We’re excited to introduce you to the always interesting and insightful Xun Wang. We hope you’ll enjoy our conversation with Xun below.
Xun, looking forward to hearing all of your stories today. What’s been the most meaningful project you’ve worked on?
The most meaningful project I’ve worked on is an ongoing series of mixed media works born from a year of living with a feral cat named Jade Xiaoyu. Our relationship unfolded without language—through tension, distance, and eventually, trust. While I appeared to be domesticating him, I was also being changed. We met in a space beyond dominance, where gestures became dialogue, and presence became care.
As an Asian artist in the U.S., I often inhabit the margins—much like Jade Xiaoyu, who once lived unseen at the edges of the world. Our connection mirrored a shared condition of otherness. This project became a quiet resistance to human exceptionalism, a meditation on how intimacy, across species and silences, can shift the boundaries of identity.
I’m not telling a story about a cat. I’m exploring a space where self and other blur, where care does not require control, and where the feral and the foreign reveal new forms of relation.

As always, we appreciate you sharing your insights and we’ve got a few more questions for you, but before we get to all of that can you take a minute to introduce yourself and give our readers some of your back background and context?
My name is Xun Wang. I was born and raised in Guizhou, China, and studied traditional Chinese painting during my undergraduate years in Xiamen. After graduating, I moved to the United States to pursue an MFA in Sculpture at the Rinehart School of Sculpture at the Maryland Institute College of Art.
Now based in Brooklyn, my artistic practice centers on sculpture, installation, and drawing.

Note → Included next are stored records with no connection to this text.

The views of a scene show one set of named points, each view turned or mirrored, shifted and resized as a whole, with a little noise and some points left out.

Scene 1
View 1
sapo: -8  -8  23  14  12  -44  -3  9
saf: -63  -30  -4  6  7  -15  -18  9
muke: -10  -3  17  -7  27  -30  -11  32
pota: -49  9  19  10  -24  -3  -5  37
Fegu: -85  -8  -4  -13  -18  21  -24  45
tozum: -60  10  1  -35  -3  20  -38  65
Senek: 6  11  24  -56  15  -33  -104  -2
Kiro: -45  47  23  -33  -31  18  -45  67
fadan: -84  -24  -8  -14  -2  8  -31  29
tupuf: -22  22  1  -82  38  13  -62  96
ragur: -16  21  23  -29  0  -18  -45  38
lobip: -54  -5  7  5  -4  1  4  45
nudi: -55  -5  20  14  -35  -15  -42  -12
View 2
lobip: 3  6  -31  -11  3  5  -18  -6
tozum: 7  34  -31  3  10  -8  -6  11
Kiro: 20  34  -28  10  14  5  -19  26
ragur: 25  15  8  -6  13  0  -16  8
pota: 14  5  -34  -3  6  13  -26  4
sapo: 20  -16  -2  -8  6  6  -24  -12
muke: 21  0  18  -9  10  -7  -11  -8
Senek: 43  3  13  26  12  -28  3  16
tupuf: 8  59  1  -1  14  -22  4  17
Fegu: -1  17  -50  1  3  -3  -10  3
View 3
Senek: 13  -2  8  -33  56  59  -45  -57
pota: -4  -7  -4  4  1  -20  36  -33
tozum: -24  0  -24  4  1  22  -5  -46
fadan: -27  31  -17  -11  17  26  18  -23
nudi: 5  47  11  -10  45  27  15  -57
Kiro: 0  -9  -13  18  4  8  -7  -70
Fegu: -26  23  -23  2  5  11  23  -34
saf: -14  20  -3  -32  29  21  24  -10
muke: -1  -29  7  -35  29  17  -2  -17
tupuf: -28  -31  -37  0  -8  43  -48  -55
ragur: 3  -14  0  -16  27  21  -14  -49
View 4
sapo: -2  6  29  -3  -26  15  -9  -26
fadan: 18  -16  -12  0  -37  -36  11  -27
tupuf: -5  9  4  2  -7  -27  93  -33
tozum: 10  2  -9  -11  -16  -37  43  -36
muke: -5  4  31  -4  -23  5  16  -29
Fegu: 19  -8  -14  -18  -30  -42  13  -36
saf: 12  -17  5  3  -39  -15  -4  -24
lobip: 9  -5  12  -26  -30  -25  4  -38
Senek: -2  21  -5  52  -1  19  37  -4
Kiro: 4  38  -16  -22  23  -28  57  -43
pota: 10  10  3  -25  -14  -17  1  -39
ragur: 2  20  4  0  -5  -3  27  -26
nudi: 21  9  -31  18  -11  -14  -13  -21

Which points are out of place in each view (at most two, in the order of its rows)? Write - if all are in place.
view 1: nudi
view 2: ragur, muke
view 3: pota
view 4: Kiro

I gather materials, recontextualizing them through touch and memories into forms that carry emotion, and contradiction. My works often begin with drawings that later unfold into sculptural, and installation gestures. Each piece becomes a meditation—an ongoing conversation between material, body, relationship and time.
What I’m most proud of is not a single exhibition or award, but the way I’ve remained true to a slow, intimate process of making. As an artist who often exists on the margins—culturally, linguistically, and personally—I’ve learned to embrace quietness as a form of resistance and presence.

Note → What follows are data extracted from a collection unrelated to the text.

Points on a hilly landscape, in no order, each with its height.
A ball rolls from a point to the lowest of its 4 nearest points, and stops where none of them is lower. Distance is the straight distance between rows; heights are no part of it.
dak: [105  84  82 104 102 106 106 122  96]  height 505
guven: [ 72 108 116 117 105 150  69 113 148]  height 678
Gener: [ 78  83  88 170  73 121 108 109 136]  height 643
Keke: [ 82 105 126  73 122 181  70 152 104]  height 284
Laro: [ 66 100  99 118 103 103  79  77 126]  height 481
tok: [181 117 148  99  93  32 164  93  60]  height 642
Tolu: [94 86 93 79 86 51 94 55 68]  height 422
Numod: [ 92  91 106 127  56  46  94  31  70]  height 689
lolel: [108  81  99 138  48  57 111  58  70]  height 614
nugu: [106  88  93  92 117 145 102 155 107]  height 597
Nen: [ 77  92  99 120 106 126  83 107 119]  height 571
kis: [ 62 124 121  66 122 114  44  70 129]  height 666
Guk: [ 77  85  96 126  85  96  92  85 112]  height 352
lopek: [106  96  89  56 134 144  89 134  89]  height 325
Kalim: [137 115  87  73 138 113 133 154  85]  height 663
kuza: [ 84  91 103  80 113 126  75 105 108]  height 450
Tafi: [ 72 125 118 134  92 149  67  98 161]  height 778
zeme: [ 63 120 106  91 100  76  66  36 122]  height 596
regu: [ 76  95 109 148  57  52 100  39 100]  height 749
feb: [ 68  97 108  55 112  77  67  54  88]  height 729
lin: [ 64 111 104 115  91  81  71  43 120]  height 566
gesa: [ 84  90  98  70 111  97  80  81  93]  height 309
gil: [138  95  80 147  83 105 160 150  98]  height 511
miza: [ 68 140 136  89 105 149  41  98 144]  height 696
Vele: [132 100  80 123 113 117 145 162 100]  height 516
zepi: [ 59 127 111  96 104 103  55  55 133]  height 617
nuvev: [143 111  99  66 108  61 137 112  65]  height 390
nem: [ 72 111 128  91 113 164  64 128 127]  height 531
liki: [117  78  71 153  75 115 133 142 107]  height 418
Kav: [103  85  87 123 100 129 105 132 110]  height 570
Kegob: [ 65 110 124  88 111 130  51  98 129]  height 722
Zerif: [ 89  97  94  33 129  87  63  77  76]  height 638
nadig: [165 114 122  93 100  52 168 113  72]  height 547
robun: [ 60 112 111  50 130  82  44  46 113]  height 672
zana: [131  96  94  70  94  53 118  82  55]  height 219
vabo: [142 112  94  76 123  75 146 131  74]  height 509
zomiv: [114 109 110  57 143 173  95 170  90]  height 285
zape: [121  74  82 143  64  91 138 112  89]  height 491
nulu: [150 100 107  98  66  53 139  82  54]  height 396
Surum: [100  82  93 119  83  84 118  93  89]  height 524
san: [ 71 110 114  58 127 105  53  74 106]  height 712
kunuk: [127 100  85  81 127 114 115 145  89]  height 651
rog: [113  85  89  87  85  71 107  85  68]  height 337
Buz: [156 100 101 111  81  64 156 120  74]  height 551
rova: [ 67 112  99 162  78 107  88  80 153]  height 296
Lodem: [ 59 135 130  86 109 129  43  79 147]  height 677
Tibe: [115 107  96  32 143 100  91 115  74]  height 742
Zav: [103  90  89  49 126  84  90  89  74]  height 494
sifut: [ 75  89 105  97  98  82  84  75 103]  height 159
senet: [ 71 104 105 128  83  82  83  56 123]  height 513
badi: [133  80 101 104  61  55 120  58  50]  height 495
vama: [104  75  77 156  64 100 126 121 106]  height 258
Lofab: [125  88  84 103  88  75 132 103  74]  height 400
kezi: [104  83  86  81 106  90  93  92  85]  height 388
nilot: [ 76  85  87 166  62  87 108  74 120]  height 861
duza: [136 108  90 100 123 131 142 165  98]  height 559
zudez: [148 106  90 114 112  89 160 148  94]  height 557
zoma: [131  97  77 131  95 114 148 162 105]  height 493
git: [123 115  86  43 148 105 113 129  76]  height 863
kagu: [ 93  81  96 125  65  73 103  71  88]  height 610
dusi: [101 103 110  62 129 170  77 151  92]  height 515
luk: [ 65 115 107 121 102 124  77  87 143]  height 593
ped: [120  99  90  62 129  99 119 124  88]  height 736
rimin: [ 92  80  95 143  57  80 115  77  93]  height 676
Fele: [ 65 117 101 134  91 103  77  63 143]  height 600

For each start below, name the point where the ball stops.
vabo: zana
Zav: sifut
guven: Keke
kunuk: vama
lolel: zana
luk: sifut
dak: sifut
lopek: Keke
miza: Keke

What sets my work apart is this dedication to the peripheral: the unnoticed, the nonverbal. I hope viewers can feel that in the work—that it’s less about spectacle, and more about shared sensitivity.

What’s the most rewarding aspect of being a creative in your experience?
For me, the most rewarding aspect of being an artist is the ability to give form to the abstract—and just as importantly, to let the concrete dissolve back into the uncertain. I’m drawn to that space of oscillation, where meaning isn’t fixed but continually reshaped through process, perception, and time. As someone who often moves along the edges—between cultures, between languages, between ways of being—I find a strange clarity in working within states of incompleteness, absence, and fluidity. Art allows me to dwell there, to make that instability visible, and to share it.

Can you share a story from your journey that illustrates your resilience?
One journey that shaped my resilience was the slow, quiet process of building trust with a once-feral cat I brought home. That year taught me to stay with uncertainty and move through it with patience. In the end, he changed the way I understand what it means to coexist—to share space, time, and boundaries with another being.
That experience paralleled my own journey as an artist and immigrant—learning to inhabit unfamiliar structures while holding on to an inner rhythm. Resilience, for me, is not about force, but about remaining with difficulty, listening closely, and allowing transformation to unfold—gently, and with sensitivity.